I love the twister tails and vibes for some reason. It gives me a bit of a rush I guess


----------



## toad

drifting harnesses, 
guess I'm getting to lazy to keep casting all the time.


----------



## Net

My favorite presentation for pure fun is Lindy rigging on a slow drift. It's kinda like fishing a texas rigged worm for LM. You feel that peck...peck..then drop your rod tip and slowly reel up the slack until you feel the weight of the fish -- then drive home the hook! Gives me goosebumps just thinking about it.


----------



## fishingguy

I like a three way swivel with jig and twister tail dropper and crawler harness up. Good fast drift with a heavy enough jig to keep it down. Maybe not the best way but very relaxing, and a better fight than when trolling and reeling in them water skier's.


----------



## misfit

> My favorite presentation for pure fun is Lindy rigging on a slow drift


 my drifting/trolling method is kinda a spinoff of that and as much fun  
i usually use an egg sinker though,with a harness.usually a smile blade as they can be pulled much slower than a standard blade and still have plenty of action.i get the same goose bumps with that setup  
but i do like lindy rigging too.just don't do it much anymore.


----------



## Smallmouth Crazy

I have had my best luck with jerkbaits at night...and recently was introduced to all the fun to be had with twistertails below the dams.


----------



## smalliediehard

huskyjerks,fireball jigs w/ 1/2 crawler or minnow,and a swedish pimple w/ 1/2 crawler or minow.a vibee works great in the fall though.


----------



## BlueBoat98

I can do all of the methods mentioned, but my very favorite is what I call "Finesse jigging." Al Lindner has some other name for it which I can never remember. Using as light a jig as possible , as small as 1/32 oz., with 1/2 crawler or leech I toss it out 30 or 40 feet. Let it hit the bottom, lift and drop, gradually reeling in. They usually hit on the drop or you just feel the weight as you lift. I love the almost imperceptible tap on the line and the feeling when that heavy fish is actually there.

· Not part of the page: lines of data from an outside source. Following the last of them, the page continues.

Each point is reached from the start by the listed moves, each made once or not at all, plus a little noise. Say if it took an odd or an even number of moves. Then give how often each move was made.

Moves:
(1): [36 -1  1 -2 -1]
(2): [ 0 37 11 -3 -2]
(3): [  1 -11  43  -1  -9]
Start: [ 22 -12 -13  -7 -24]
Points:
[ 57 -12 -11 -10 -25] => odd (1, 0, 0)
[ 60 -24  30 -11 -34] => even (1, 0, 1)
[ 59  24  -3 -12 -27] => even (1, 1, 0)

Moves:
(1): [31  5 -2 -2  7  6 -1  0]
(2): [-9 36  0 -3  1 -1  0 -2]
(3): [ 2  0 22 -2  1  1 -1  1]
(4): [ 2  1  1 30  1 -2  0  1]
(5): [-7 -1 -3  1 35  1  1  1]
(6): [-3 -3 -1  1 -3 28  0  0]
(7): [-1  1  1  0 -2  2 26  4]
(8): [ 1  1  0 -3  0 -3 -3 32]
Start: [-15 -26 -12   7  25  -7   2  -3]
Points:
[-30   8   9  29  60  17  23  31] => odd (0, 1, 1, 1, 1, 1, 1, 1)
[-20 -25   8   4  60  -9  23  38] => even (0, 0, 1, 0, 1, 0, 1, 1)
[-21 -31   8  35  58  17  -2  34] => odd (0, 0, 1, 1, 1, 1, 0, 1)

Moves:
(1): [41  0 -3  2  2 -5 -7  6 -1  1  4 -6  1  4]
(2): [-1 39  1 -4  2 -1  3  0 -2 -6  0  1 -3  4]
(3): [ 4 -2 37 -6  3 -3 -3  5  2 -3  0  3 -1  2]
(4): [ 0  1  7 42 -1  3 -5  2  3 -1 -3  6  1  1]
(5): [-3 -1 -3 -1 39  7 -4  2 -3  0 -1  0 -5  1]
(6): [ 0 -2  2 -1 -4 37  7  3  2  7  0 -1  3  4]
(7): [ 3 -4  3  0  3 -2 25  3 -4 -1 -1  1 -2 -1]
(8): [-3  0 -2 -2 -1 -1 -3 23  0 -1 -5  1  1  0]
(9): [-2  1 -4 -1  1  1  2  2 32  0  3  4 -6 -3]
(10): [-4  8  6  2  1 -8  1  5  3 41 -5  1  4  1]
(11): [-1 -1  0  3  0  0  0  5 -4  3 30 -1  0 -3]
(12): [ 5 -1 -3 -1  2 -1 -1  0 -2 -1  1 26  3  3]
(13): [ 1  3  2  2  3  0  3 -2  5 -5 -1 -3 34 -1]
(14): [-3 -3  1  2  1 -2  3  1  4  0  3 -4 -2 31]
Start: [  5  -3  10 -14   5   3  26  -4   1   0 -15 -10  -1 -19]
Points:
[  5  38  58  16   7  36  28  27  13  -8 -21  -3  38  -8] => even (0, 1, 1, 1, 0, 1, 0, 1, 0, 0, 0, 0, 1, 0)
[  6 -10  11 -13  43  43  52   6  -8   9  15  15   1 -13] => odd (0, 0, 0, 0, 1, 1, 1, 0, 0, 0, 1, 1, 0, 0)
[ -2  28  49 -22  52  38  60  38  34  -6  12 -10  21  14] => even (0, 1, 1, 0, 1, 1, 1, 1, 1, 0, 1, 0, 1, 1)
[  1  -3   7 -14  53   6  51   0  28  -5 -16  -9  18 -25] => even (0, 0, 0, 0, 1, 0, 1, 0, 1, 0, 0, 0, 1, 0)

Moves:
(1): [22  5  2  1 -4  3 -5  4  0 -2  7  5 -1  0 -2  4 -5  5 -3 -7 -7 -1 -2 -2]
(2): [-9 23 -3  5  7 -3 -5  1 -4  4  4 -1 -4  1 15  3  5  3 -1 -2 -7  4 -1 12]
(3): [-1  4 17  3 -1  3  5  4 -8  0 -7  5  5  1 -6  2 -3 -3  5  5 -7 -7  1  6]
(4): [ 2 -7  1 18  8 -1 -3  1  1 -1  2  0  3  1  7 -1  1  3  0  7 -2  2  8  3]
(5): [  3   0   3  -8  26   2  -2  10  10   6  10  -9  -3  -1  -5  -6  -3  -6
   6   1   1   5   0 -14]
(6): [ -2   0  -1   3   1  15   2   1  -9  10   0  -1  -4   1  -2  -1  -2   9
   2   4  -9  -1  -7 -10]
(7): [ 4  0 -3  2 -3  0 18  3 -4  1  0 -5 -3  7  8 -5 -4 -6  0 -2  3  2  2  3]
(8): [  3   0  -7   4   0   2  -2  18   3   4   1   2   2   3   1 -12   2   1
  -3   6   0  -8  -9   3]
(9): [ 2  4  2  1 -6  6 -3 -3 24  6 -1  2 -3  6  6  0 -3 -2 -1 -2 -5  3  3 -2]
(10): [ 1  1 -2 -2 -6 -2  2 -3 -3 21 -6 -3 11  3 -4 -5  2 -4 -1 -2  2  2  6 -5]
(11): [ -6  -4  -3  -5  -2  -2   2  -6  -2   8  26   6   4   5   4   5  -8 -10
  -5  13  -6   4  -8   1]
(12): [-1 -1 -6  2  3 -4  4  1  1 -2  0 19  0  3 -2  0 -1  2  3 -4  5  3  4 -2]
(13): [  3   1 -10   2  -2   2   1  -4   2 -11   0  -3  19  -2   8  -7  -5  -5
  -2  -3  -7  -8  -5  -1]
(14): [ 2  0  0  1  4 -3 -3 -1 -3 -7  2 -3 -4 18 -1 -3  5 -1  2  7 -7 -2  1  3]
(15): [ -1  -8   4 -11   4   7 -10  -4  -3   6  -7   6  -3   1  22  -4   2   0
  -3   5   6 -12   5  -1]
(16): [ 1 -4 -4 -1  7  8 -4  7  4 -3 -7 -5  9 -3  3 31  1 -6  3 -7 -5 -5  1  0]
(17): [-2 -5  5 -3  5  5 11  0 -1  3  9 -1  7 -2  0 -7 26 -5 -9 -6 -5  2 -7  5]
(18): [  1  -5   8  -4  -6 -13   6   4  11   6   9  -4   3  -4   7   4   2  19
   9  -3  -3  -1  -2   3]
(19): [  5   0  -3   3  -8   7  -5   3  -4   9   2  -3  -5  -4   6   1   2 -15
  29  -1  -4  10   1  -1]
(20): [ 4  4 -5 -9  0  2  4  0  2  0 -2  2  3 -4 -2 -1  3  2  3 17  6  1  1  4]
(21): [-1  3  5  5  2  8 -5 -1  5 -3  4 -5  4 11 -3  2 -3  3  5  0 14  1  1  1]
(22): [ -3  -4   7  -5   1  -3  -2  12   2  -3 -14  -4  16   4   1   3  -3   3
  -6   5  -4  26  -3  -6]
(23): [-7 -4 -3 -5 -9 12  0 12  0 -2  7  0  5 -5 -2 -6 -6  5  4 -2 -2  0 24 14]
(24): [ 3 -7 -5 -2  4  3  1 -8  6  0 -5 -1 -2  1 -6 -3 -8 -1  5 -3 -4  7 -9 21]
Start: [  6  -9 -16  -1  -5 -10 -10  -9 -17   4  13   1  -6   2  -5   9   0   1
  -3  -8  -2   1  -1  -6]
Points:
[ 51  -6  -7   4   1 -10   7  21  15  26  15   0  33  30  17  -8 -10  -7
  40   9 -31  34  13 -15] => even (1, 0, 1, 1, 1, 0, 1, 0, 1, 1, 0, 1, 1, 1, 0, 0, 0, 1, 1, 1, 0, 1, 0, 0)
[ 12 -18  -6   0  -2  29   0  -2 -26  10  55  26   8  34 -23   1  -5   4
   4  -3 -31   8  -2  32] => even (1, 0, 1, 0, 0, 1, 0, 0, 0, 0, 1, 1, 0, 1, 0, 0, 1, 0, 0, 0, 1, 0, 1, 1)
[ 36 -18 -41 -20   7  11   4   9 -10  16  60  13 -13  23  -7  -5 -25 -27
  41  10 -19  30  12  23] => even (1, 0, 0, 0, 1, 0, 1, 0, 0, 0, 1, 1, 0, 1, 0, 0, 0, 0, 1, 1, 0, 0, 1, 1)
[ 27 -34  13 -11  31 -10 -15  20   3  20  28  -5  15   0  25   2  22  20
  -9  -5 -15  22  -3 -16] => odd (1, 0, 0, 1, 1, 0, 0, 0, 0, 0, 0, 0, 0, 0, 1, 0, 1, 1, 0, 0, 0, 1, 0, 0)
[ 10 -28 -14   0 -19   4   8  49 -11  23  29  -3  34   4  22  29 -12  -7
  36  30 -25  24  14  26] => odd (0, 0, 1, 1, 0, 0, 1, 1, 0, 0, 1, 0, 0, 0, 0, 1, 0, 1, 1, 1, 0, 1, 1, 0)
[ 35 -13 -11  -6 -22  13 -29   0   8  35   9   7  28  40  33   2  -7  16
  32  -9 -20  22   2 -29] => even (1, 0, 0, 0, 0, 1, 0, 0, 1, 1, 0, 1, 1, 1, 1, 0, 0, 1, 1, 0, 1, 1, 0, 0)
[ 31  15   8  15   9 -15   4  11  10  45  31 -10   0  15  23   3  -6  11
  11 -14 -27   9  12  -2] => odd (1, 1, 1, 1, 1, 0, 1, 0, 1, 1, 0, 0, 0, 0, 0, 0, 0, 1, 0, 0, 0, 0, 0, 0)
[ 12   4 -20  33  12  18  10   2  -8  13  18  -4  11  38  27 -26  16  -7
  -6   2 -51  -6 -25  39] => odd (0, 1, 1, 1, 0, 1, 1, 1, 1, 0, 0, 0, 1, 1, 0, 0, 1, 0, 0, 0, 0, 0, 0, 1)
[ 21  10  -7  -9  -9  44 -13  29  -3  27   2   7   9  30  27  -9 -24  18
   4  14 -17  17   4  38] => odd (1, 1, 1, 0, 0, 1, 1, 1, 1, 0, 0, 0, 0, 0, 1, 0, 0, 0, 0, 1, 1, 1, 1, 1)
[  8 -32 -26 -43  18  21   7   2  18  13  37  -7  31  31  30 -26  -3 -26
  -9  22 -25  30   2  22] => even (0, 0, 0, 0, 1, 0, 1, 0, 1, 0, 1, 0, 1, 1, 1, 0, 1, 0, 0, 1, 0, 1, 1, 1)

Moves:
(1): [  3   0   4   9 -15  -4  10   6  10  -7  -1  10   3  -5   2  -2   9  -5
   2   4  -3   8   2   1]
(2): [10  4 -2 -1 -7  0 -4 -1  1  4  2  3  1  6  3  3 -5  1 -4  4  2 -4 -1  4]
(3): [  2   4  -1  -4   7   0   8   9  -2   3  -1  -9  -5  -2   6  -4   1   0
   3  -3  -2 -17  -6   7]
(4): [  6  12   5   6   4  -1  17  -8   1  -1   2  -3 -10   3  -1  -1   7  10
 -10 -17  -3  -5   0   1]
(5): [ 7 -4 -3  9 -5 -4 -3  8 -2  6 -3  4 -4 17 -5 -3  3  0 10 -4  1  8  4  8]
(6): [ 3  8 -6  2  2  5 -9 -1 -2  1  3  5  9  1  0 -8  2  0  0 -2 -3  0  1  2]
(7): [-8 -5 -6  5 -1 10  3  7  1  9  7  2  1  6 -3  0 -5 -4 -2 -4 -1  0 -9 -4]
(8): [-4  2 -2  1  4  1  0  9  7 -6  1  0 -7  0  2 -4  6 11  0 -9  6  1  1 -5]
(9): [  0  11   1   6 -10   4   2  -6 -13   9  -5   5 -10  -6  14  -3   4   4
   4  13   3  -2  -6   8]
(10): [ 8 -3 -6 -4 -4 -2 -2  7 -1  7  1 -5  1 -4  4  7  1  2 -8  1 -7 13 -3  0]
(11): [  2   4   9   1  -4  -1 -13  -1   5  -2   2  -4  -8  -3   7   0  -2  -6
   2   1   4  -2  -7   5]
(12): [-3 -1  1 10 -5  3  0  4  3 -3  4  4  6  3  0  9  1  0  5  3  8  2  1 10]
(13): [-5 -4  3  4 11 -1  5  5  4  7 -3  0  1  6  8 -4  1  3 -4  1  1  1 -6  0]
(14): [ -3 -12   2 -10  -6  -3  -2  -8  -6  10  12   0  14  -6   5  -6  -1   5
   1  -5  -3   1  -6   0]
(15): [ -1   6  11  -8  -2  -4   3  -1   5 -13   3  13   4   0   2  10   7 -10
   4   4   6   1   0  -3]
(16): [-8 -6 -2  0 14 -7  9  8 -4 -4  4  2 -1 -2 -7 -2 -9  7 -1 -3  0 -6 -2 13]
(17): [  0  -2  10   5  -6   3   0  -4  14  -6   3  14 -10  -8  -3  -1   5  -3
   3   0  -7   0   6   7]
(18): [-12   3  12  -9   5   0  -3   2   4 -11  -4   6  -5   9  -1  -3   9  -6
   1 -22 -10  -5  -8  -1]
(19): [  6 -19   5  -5   1   9  -1   2  -4  -4  -2   8   5  -2  -6  -1   7  -1
   2  -3   3   4  -5  -7]
(20): [  1  -4   3  11  13   0  -8  -3 -11  -4   5  -7 -11  -6  16  -3 -10   8
   4  -5  -6   5 -10  -2]
(21): [  1  -3  -1  -7   2  -7 -12  -4  -4   2  -3   6  -2 -12   2   8  -1  -6
  -5 -10   5  -5   1  -3]
(22): [  4  -7  -3   3  -2   7   8   1  -8  -1   1  -2  -8   7   6  -8   0 -14
  -3   2   6   3   7  -1]
(23): [ -3  -8   8   8  -9 -11 -10  11  -4   2   2   2  -5   1   2   6   5   1
  -2   8   3  -3  14   7]
(24): [ 0 -2 -2 -2  0 -6 -5 -1  2 -7  4 -4 -4  2  2  3  9 -2 -3  3 -5 -4 -9  0]
Start: [  4  12  -7  -3   4   6  15   9  -4  -5   4  -5  -2   5   4 -10  -8  11
   6  -8  10  -9   8   2]
Points:
[ -1  19   8  38  15  28  24   8 -16   3  10  22 -49  34  37 -44   8   8
  11 -46 -11  -4 -12  21] => even (0, 0, 0, 1, 1, 1, 1, 0, 1, 0, 0, 0, 1, 0, 0, 0, 1, 1, 0, 1, 0, 1, 0, 0)
[ -9   6   9  37 -12   5 -19  49 -15   1  12   2 -45  22  40  -3   1  20
  21 -25  11   7 -15  29] => even (0, 0, 0, 0, 1, 0, 1, 1, 1, 1, 1, 1, 0, 0, 0, 0, 0, 1, 0, 1, 0, 0, 1, 0)
[ -8  -2  33   9 -14  -8  38  52  18 -19  32   7 -26  22  45  -8  40  -4
  -9 -40  10 -16 -19  22] => odd (1, 0, 1, 1, 0, 0, 1, 1, 0, 1, 1, 1, 1, 1, 1, 0, 0, 1, 0, 0, 0, 1, 1, 1)
[-33  -4  14  11  24   6  39  24  22 -17  34  16 -18  18   7 -16  13  33
  -4 -60  -5 -25 -23  23] => even (0, 0, 0, 1, 0, 0, 1, 1, 0, 0, 0, 1, 1, 1, 0, 1, 1, 1, 0, 0, 0, 0, 0, 1)
[ 35  -4  -8  11 -10  28  -3  33 -16  29   4  23 -33   9  37 -24   3 -13
   7 -12  15  -9 -17  27] => odd (0, 1, 1, 0, 1, 1, 1, 0, 1, 1, 1, 0, 1, 0, 0, 0, 1, 0, 1, 0, 1, 1, 0, 0)
[ 29  34  -3  18   3   0   8   4 -25  -8  15   4 -29  11  38  -7  13  23
   9 -14  -5   8 -16  18] => even (0, 0, 0, 1, 1, 1, 0, 0, 1, 1, 0, 0, 0, 0, 1, 0, 0, 0, 0, 1, 0, 0, 0, 1)
[ 24  13  31  33 -23 -10  14  16   1 -36  26   9 -34  14  45   7  14  -3
   3   0  21  -7   7  25] => even (1, 1, 0, 1, 0, 0, 0, 0, 0, 0, 1, 1, 0, 0, 1, 0, 0, 0, 0, 1, 0, 1, 1, 1)
[ 24  10  -9  16  10  -6  25  33 -14 -26  20  13 -19  21  30 -23   0  -6
  17  -7   4 -15  -7  33] => even (1, 1, 1, 0, 1, 1, 0, 0, 0, 0, 0, 0, 0, 0, 1, 1, 0, 0, 0, 1, 0, 1, 0, 1)
[ 25 -14  17 -17 -10   9  -4  10   4 -24   8  26 -19 -16  15   4  10 -25
   3 -11  18   8  10   1] => odd (0, 0, 0, 0, 0, 0, 0, 0, 0, 1, 1, 0, 0, 0, 1, 0, 1, 0, 1, 0, 1, 1, 0, 0)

Usually the bigger fish hit more lightly than the short ones.

See you out there.

MC


----------



## LindyRigger

Net said:


> My favorite presentation for pure fun is Lindy rigging on a slow drift. It's kinda like fishing a texas rigged worm for LM. You feel that peck...peck..then drop your rod tip and slowly reel up the slack until you feel the weight of the fish -- then drive home the hook! Gives me goosebumps just thinking about it.


AMEN!

LindyRigger


----------



## esox

I'm a lazy fisher. Give me a good suspended fish, troll/crank bite. If the fish are suspended, then one need not fish the bottom where all the snags are.


----------



## misfit

> If the fish are suspended, then one need not fish the bottom where all the snags are.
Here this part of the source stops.